Although financial markets and potential partners at home may be lukewarm about the potential value of technologies and products, emerging markets could place on them a much greater value. Smart companies will look outside their borders. They also will think strategically about the value their products may hold in different markets.
We predicted at the beginning of 2010 that the general markets would be choppy and that biotech companies would begin to perform well in the second half of the year.It appears that this scenario has played out now that 2010 is over.
After surging 6% in October, the biotech industry came down to earth in November with the Burrill Biotech Select Index dropping 1.5%. The capital markets faired no better with Dow Jones Industrial Average closing the month down 1% and the Nasdaq Composite Index down 0.37% (Table 1). Dragging on the markets was a concern that Europe's debt crisis will continue to spread and much of the world's economy continues to sputter.
Table 1. The Burrill Biotech Select index almost 11% gain in 2010 has come mainly in the second half of the year.
The Burrill Biotech Select index's almost 11% gain in 2010 has come mainly in the second half of the year. The biotech industry has certainly benefited from a return of investor confidence. However, that confidence has not been distributed evenly across the board. It has been linked to the stellar stock performances of companies such as Genzyme, Dendreon, Illumina, and Pharmasset. Many of biotech's blue-chip companies, in fact, have had sub-par years with Amgen, for example, down 7% year-to-date and Vertex Pharmaceuticals down almost 23% for the same period.

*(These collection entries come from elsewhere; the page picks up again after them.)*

One turn moves each row of this set onto another row. After a few examples, where does it send each row asked below?
Q_801: [-34  -4 -10   2   7  29 -18  -3   4  12  13   3  28  11 -14 -17  -3  -5
   8  -8  36  15 -32  14  25   3  -1]
Q_76: [-14   1 -15 -19   6 -19  -6   2   6  11   5  -7  26  16 -18  -1  -6   1
   1  -4   6   2 -49  10  23 -25   6]
Q_162: [ -2  22  -5   2 -22  15 -19   5   3  20   4 -11  18  13 -11 -10 -12 -13
   5   8   1   8 -19  29  -3 -14   0]
Q_333: [-28   4 -11  25   7  15  -8   3   3  15   2   4  22   5 -20 -12 -17  13
  20  -6 -10   9 -27  27   6  17  -3]
Q_830: [-18 -12  -7 -16   2 -28  -1   2   7   3  13   9   2  11 -20 -17   0  -5
  18   0  32 -10 -37  12 -12   6  -4]
Q_640: [-17  -3 -10 -10  -1  10 -13  -5   4  16  -3   5  23  13  -6  15 -10 -13
  -4  12   5   0 -23  37   3 -22  -6]
Q_844: [-23   2 -10 -28  -2 -22  -7   4   3  15   7   6  10  17 -23 -18  -2  10
  14   6 -18 -11 -33  20  14  -1   2]
Q_516: [-25  -8  10  -5  -6  20 -30  14  -2   8   4  13   9  -2 -19 -21  10   6
  22  -4  21  -4  -4  17   5  -6  -8]
Q_912: [-13   9  -8  -5   0 -15   0  -9   6   5   3 -14   2  31 -29 -16 -14 -14
  19  -2   1   7 -32  -1  23 -10  -6]
Q_586: [-32   1  -7 -12   3  10 -13   2  12  12   3  21  17  14   0 -19   3  13
  -3  -1  22  12 -16  41   1  -2 -10]
Q_486: [ -8 -14   2  11  12  14 -16  19   7   5   7  10  21  -5 -18 -12  -2   8
  12 -21  -8  -2 -23  16   9  -2  12]
Q_735: [-11   2  -3  -4  23   2  -7  11  20  -5  -3   8  18  13  -8 -10  -6   5
   4 -21   5  15  -3  16   1  -8 -10]
Q_369: [-22  -3  -2 -10  -9  24 -13 -16   4   2  -3   1  24  19 -11 -17 -11 -26
  11  11   2   2 -20   1  17  -5   6]
Q_442: [-34  16 -12   4  16  13 -14   6   7  -1  -5  -5  35   7 -16  -8 -15  11
  18  -7  12  16 -14   5   8   4 -18]
Q_818: [-12  -3  -8  -4  -5 -23  -8  11  -1  13  20   0   7   2 -27 -12  -1  -2
  21  -1  35 -13 -43  15 -12   5  -1]
Q_626: [-19   0  -7 -29  -1  23 -26   6   4  19  16  -1  17  11 -21  -7  -3 -18
  17   9  -6 -12  -7  18  10   5  -1]
Q_497: [-15  -2   0  28  -3  20 -13  -2   4  17   8   0  -4  14 -20 -16  -6  -7
  15  -9  23  15 -18  34   7  -1 -11]
Q_351: [-14  19  -5  -4 -16 -18 -15  11  -7  13   0 -17  11   7 -31  -8  -9   9
  25   8  -2  -7 -28  10  11 -18  -8]
Q_807: [-21   2 -10  -8  -4 -25  -2   1   2   1   7   1  17   9 -16 -16  -4  -2
  15   2  43  -2 -45   5 -10  -2  -5]
Q_310: [-20   4 -12  -4  -7 -23   0  -1   2   9  16  -1   5  14 -23 -26  -8  -5
  23   3  33  -3 -43  10 -10  15  -3]

Q_801 goes to Q_586
Q_735 goes to Q_486
Where do these go?
Q_830 goes to Q_818
Q_76 goes to Q_844
Q_626 goes to Q_162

The unevenness in the capital markets also can be seen in biotech's newly minted public companies. This year, 16 new biotech issues have debuted on the US market, but most of them have been plagued by lackluster receptions (selling fewer shares well below the pricing range) and their average market performance at the end of November was down 13.2%.

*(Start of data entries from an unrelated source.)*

0: [2 4 5 7 5 6 3 2 7 4 4 5 5]
1: [9 6 4 2 8 6 6 6 1 6 5 1 3]
2: [1 5 6 7 4 3 0 2 5 5 6 4 4]
3: [2 3 3 6 4 6 5 4 5 3 5 6 6]
4: [8 7 4 3 6 4 7 5 2 9 4 0 4]
5: [7 4 4 4 4 3 4 4 3 5 6 2 7]
6: [3 6 5 7 5 3 3 4 6 4 5 5 5]
7: [3 6 2 3 7 4 4 5 5 3 5 3 5]
8: [5 4 4 3 3 3 5 4 5 3 6 5 6]
9: [4 5 5 7 5 5 3 5 8 5 5 4 4]
10: [0 4 4 4 3 5 4 3 9 4 6 6 5]
11: [2 4 4 6 4 4 6 2 6 2 4 9 4]
12: [0 7 4 4 4 6 4 5 5 4 5 6 5]
13: [1 3 3 8 0 5 2 3 8 6 7 5 5]
14: [9 3 4 1 6 6 9 7 0 6 3 2 3]
15: [0 3 5 4 4 4 2 3 6 3 6 5 9]
16: [3 5 5 4 6 6 6 5 4 6 2 6 4]
17: [4 5 6 5 3 6 4 4 6 3 4 5 5]
18: [3 7 4 5 3 6 3 4 4 3 5 5 5]
19: [5 2 3 3 2 6 5 4 7 3 7 4 4]
20: [4 3 3 4 2 4 6 3 5 6 4 6 5]
21: [9 4 6 2 6 3 6 4 2 9 5 1 3]
22: [6 4 2 4 5 6 5 5 2 8 3 2 4]
23: [1 3 6 6 2 5 3 4 8 4 6 6 7]
24: [9 6 3 1 5 4 7 6 1 5 3 3 5]
25: [9 5 3 3 6 3 6 6 4 5 8 1 3]
26: [1 3 6 5 7 3 1 3 5 6 4 7 4]
27: [3 5 6 6 5 4 5 4 5 4 4 6 3]
28: [5 5 3 4 5 5 7 3 5 6 4 4 6]
29: [6 5 6 4 6 4 6 5 3 5 4 5 3]
30: [9 4 5 1 6 4 7 5 3 8 5 2 3]
31: [3 4 5 6 3 6 4 6 6 4 3 5 5]
32: [0 7 5 5 1 5 5 2 8 4 6 5 4]
33: [2 4 6 5 5 8 3 4 5 2 4 5 4]
34: [1 4 7 6 4 4 2 3 8 4 6 7 4]
35: [9 6 2 2 8 5 8 7 1 5 3 1 4]
36: [2 6 5 6 5 3 3 2 8 4 5 5 7]
37: [0 4 5 9 6 3 2 5 8 3 5 5 3]
38: [3 3 4 5 2 4 5 8 7 1 4 6 4]
39: [9 7 5 2 8 2 5 5 1 5 3 2 7]
40: [1 5 4 5 3 5 5 4 5 6 2 4 9]
41: [2 3 4 3 2 2 3 5 9 9 2 5 2]
42: [4 4 5 5 4 5 5 2 5 5 6 5 4]
43: [6 7 4 2 3 6 7 6 2 3 5 3 4]
44: [5 6 4 4 4 7 4 4 5 3 3 5 4]
45: [5 3 4 4 4 6 5 5 4 6 6 4 3]
46: [6 3 5 2 3 4 6 6 4 7 7 1 5]
47: [9 5 4 2 7 3 8 6 0 7 5 3 4]
48: [1 4 5 7 4 3 3 5 9 3 4 6 5]
49: [8 4 6 4 5 3 5 5 3 7 6 4 4]
50: [2 6 6 6 2 5 3 5 6 2 3 6 3]
51: [1 4 9 6 3 6 2 3 8 4 3 6 4]
52: [1 4 5 4 3 5 4 3 8 4 3 8 5]
53: [1 5 6 4 2 5 3 3 7 4 5 9 3]
54: [7 5 2 3 6 5 6 7 5 4 5 4 4]
55: [3 4 4 6 7 4 1 4 7 3 7 5 4]
56: [2 4 6 6 5 3 2 4 7 5 6 6 4]
57: [4 3 4 4 2 3 6 9 5 4 4 4 4]
58: [2 4 6 7 3 5 4 3 7 2 5 5 3]
59: [3 5 6 6 3 5 2 3 7 5 4 8 4]
60: [3 7 5 4 4 5 2 4 5 3 4 8 4]
61: [2 6 5 6 3 5 4 5 7 2 4 5 4]
62: [3 6 6 5 2 4 3 6 4 5 3 4 5]
63: [1 4 5 5 3 4 1 3 6 9 5 4 4]

[4 4 5 4 6 6 3 4 3 2 2 9 3] 60 44 33 27 16
[1 4 4 5 1 5 4 7 4 1 3 8 6] 38 50 31 3 61
[6 4 4 3 7 4 6 6 3 4 4 5 4] 29 54 16 45 49
[6 5 6 6 5 4 4 3 2 6 4 5 3] 29 49 27 42 45
[2 5 5 5 3 5 2 4 6 5 4 8 6] 59 52 60 53 23
[3 5 6 4 3 5 4 2 5 4 3 5 6] 17 42 18 44 0
[9 4 5 1 6 4 9 8 1 5 3 1 4] 14 35 24 47 30
[4 5 3 6 3 6 3 3 4 3 4 4 5] 18 44 17 3 31
[7 4 5 3 6 5 6 6 4 4 5 6 4] 29 54 45 49 8
[0 3 4 8 4 3 4 6 6 3 6 5 3] 37 48 58 56 61
[6 4 3 2 3 5 8 3 2 5 4 4 5] 28 43 20 24 45
[9 5 2 2 7 4 7 6 0 7 6 4 2] 47 1 30 24 35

Analysis in the Burrill Report shows that the US biotech industry was on track to raise more than $20 billion by the end of 2010, not bad in a year that had its ups and downs. Follow-on financing and IPOs were down quarter-over-quarter and venture capital financing continued to flow with $1.3 billion raised from about 90 deals announced in the third quarter.
Of the partnership deals that disclosed their financial terms, a whopping $9.6 billion was collectively raised in the third quarter of 2010 by U.S. biotech companies–up 8% on the $8.9 billion raised through partnership deals in Q2 of 2010.
We are on pace to equal last year's record-setting total for partnership dollars, an incredible amount given the uncertain economic environment. Big Pharma's appetite for biotech innovation continues unabated.
Going forward, we will see a much stronger industry evolve as companies implement their business strategies in response to the new economic realities.